Serving: 1ServingCalories: 205kcalCarbohydrates: 14gProtein: 1gFat: 16gSaturated Fat: 2gPolyunsaturated Fat: 1gMonounsaturated Fat: 10gCholesterol: 1mgSodium: 81mgPotassium: 186mgFiber: 1gSugar: 12gVitamin A: 517IUVitamin C: 18mgCalcium: 29mgIron: 1mg

Notes

Pro Tips

  • Room temperature burrata or bust: Twenty to 30 minutes on the counter, still in its liquid. Cold burrata stays firm and never gives you the creamy spill this plate is built around.
  • Watch the tomatoes, not the clock: Ovens vary, and tomatoes go from perfectly blistered to collapsed fast. Start checking at 10 minutes and pull them when they're tender but still holding their shape.
  • Drain the burrata well: Lift it gently from its tub and let the water drip off completely before plating. Extra water on the plate thins out those beautiful pan juices.
  • Warm the bread too: Five minutes in the oven alongside the tomatoes turns a loaf from good to great. Cold bread against a warm plate is a missed opportunity.
  • Toast the pine nuts: Two or 3 minutes in a dry skillet until golden, shaking constantly. It deepens their flavor and adds real crunch against all that creaminess.
  • A pinch of chili flakes changes everything: If your table likes a subtle heat, a small pinch over the finished plate plays beautifully with the honey and cream.

Tried this recipe?

Let us know how it was!

FAQs: Burrata, Broken Down

Why is my burrata firm instead of creamy?
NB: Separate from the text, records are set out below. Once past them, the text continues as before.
Here is a tiny trained network, its code and every weight. The questions are about switching its units off for an input and a target symbol, where a switched-off unit gives its printed mean instead of its output.

import numpy as np


def w(rows, s, z=0):
    codes = np.array(rows[::2]) - 128.0
    scale = np.full(codes.shape[1], s)
    scale[-1] = z or s
    return codes * scale


def norm(h):
    return h / np.sqrt((h * h).mean(-1, keepdims=True) + 1e-5)


def softmax(a):
    e = np.exp(a - a.max(-1, keepdims=True))
    return e / e.sum(-1, keepdims=True)


def log_softmax(a):
    a = a - a.max(-1, keepdims=True)
    return a - np.log(np.exp(a).sum(-1, keepdims=True))


def net(x, mask):
    ids = ['ΠΦΨΩαγεζθλξστ'.index(c) for c in x.split()]
    T = len(ids)
    res = E[ids] + P[:T]
    u = 0
    for l in range(3):
        r = norm(res)
        for j in range(2):
            rows = slice(2 * j, 2 * j + 2)
            q, k, v = (r @ M[l][rows].T for M in (Q, K, V))
            z = softmax(np.where(np.tri(T) > 0, q @ k.T / 2**0.5, -1e9)) @ v
            o = O[l][rows]
            res = res + np.where(mask[u + j], z, o[:, -1]) @ o[:, :-1]
        u += 2
    return log_softmax(norm(res)[-1] @ U[:, :-1].T + U[:, -1])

It's too cold. Straight from the fridge, the creamy stracciatella center stiffens up and won't spill when you open it. Let the burrata sit at room temperature for 20 to 30 minutes before serving, still in its liquid, and the center loosens into that signature ooze. This one habit fixes 90 percent of disappointing burrata experiences.

Why did my tomatoes turn mushy and watery?
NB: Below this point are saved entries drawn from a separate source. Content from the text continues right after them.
Here is a tiny trained network, its code and every weight. The questions are about switching its units off for an input and a class, where a switched-off unit gives its printed mean instead of its output.

import numpy as np


def w(rows, s, z=0):
    codes = np.array(rows[::2]) - 128.0
    scale = np.full(codes.shape[1], s)
    scale[-1] = z or s
    return codes * scale


def f(y):
    return np.maximum(y, 0)


def log_softmax(a):
    a = a - a.max(-1, keepdims=True)
    return a - np.log(np.exp(a).sum(-1, keepdims=True))


def net(x, mask):
    res = np.array(x, float).reshape(1, 3) / 4 @ E
    y = f(res @ A[0][:, :-1].T + A[0][:, -1])
    res = res + np.where(mask, y, B[0][:, -1]) @ B[0][:, :-1]
    return log_softmax(res[-1] @ U[:, :-1].T + U[:, -1])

They roasted too long. Cherry tomatoes go from perfectly blistered to collapsed quickly, so start checking at the 10 minute mark. You want wrinkled skins that have just begun to split while the tomatoes still hold their round shape. Pull them at that stage and the juices stay glossy and concentrated instead of thin and flooded.
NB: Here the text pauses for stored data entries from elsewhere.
[[ 98 128 123 132 129 126]
 [153 128 136 124 127 127]] --> 124

[[119 129 103 145]
 [129 125 126 125]
 [122 134 127 116]] --> 119

[[108 112 131 135 133 120]
 [127 106 126 146 125 126]] --> 112

[149 123 125 110 144] --> 125

[122 103 128 139 125] --> 125

[147 140 117 129 104 136] --> 129

[111 113 104 155 106 130 151] --> 111

[123 141 149 125 130 113 121] --> 123

[[121 136 126 126]
 [157 126 122 118]] --> 122
---
[111 130 156 152 128 110 113] -> 128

Is burrata served warm or cold?

Room temperature is the sweet spot, and this dish pairs it with warm tomatoes on purpose. That temperature contrast, hot jammy tomatoes softening cool creamy cheese, is what makes the plate feel special. Never bake or melt the burrata itself. It's added after the cooking, always.

Can I make tomato burrata salad ahead of time?

Partially. Roast the tomatoes up to 2 days ahead and re-warm them gently before serving, and make the pesto up to a week out. The assembly itself happens in the final 2 minutes, since opened burrata doesn't wait for anyone. Prepped this way, it's the easiest impressive starter you can pull off for company.

What can I use instead of burrata?

Fresh mozzarella is the closest stand-in, torn into chunks and nestled among the warm tomatoes. Thick dollops of whole milk ricotta work beautifully too and give you some of that creamy spill. Both are delicious, though neither delivers burrata's dramatic cut-it-open moment, so add an extra drizzle of good olive oil for richness.

What do you serve with tomato burrata salad?

Crusty bread, first and always, because the honey-balsamic tomato juices demand mopping. Beyond that, it shines as a starter before grilled steak, chicken, or fish, or as part of an antipasto spread with cured meats and olives. A crisp white wine or a light red rounds out the picture.

Can I use regular tomatoes instead of cherry tomatoes?

Yes. Cut Roma, Campari, or plum tomatoes into large chunks and roast them the same way, adding a few extra minutes since bigger pieces take longer to soften. Cherry tomatoes are ideal because they blister and burst in perfect bite-size portions, but any ripe tomato responds beautifully to the honey-balsamic treatment.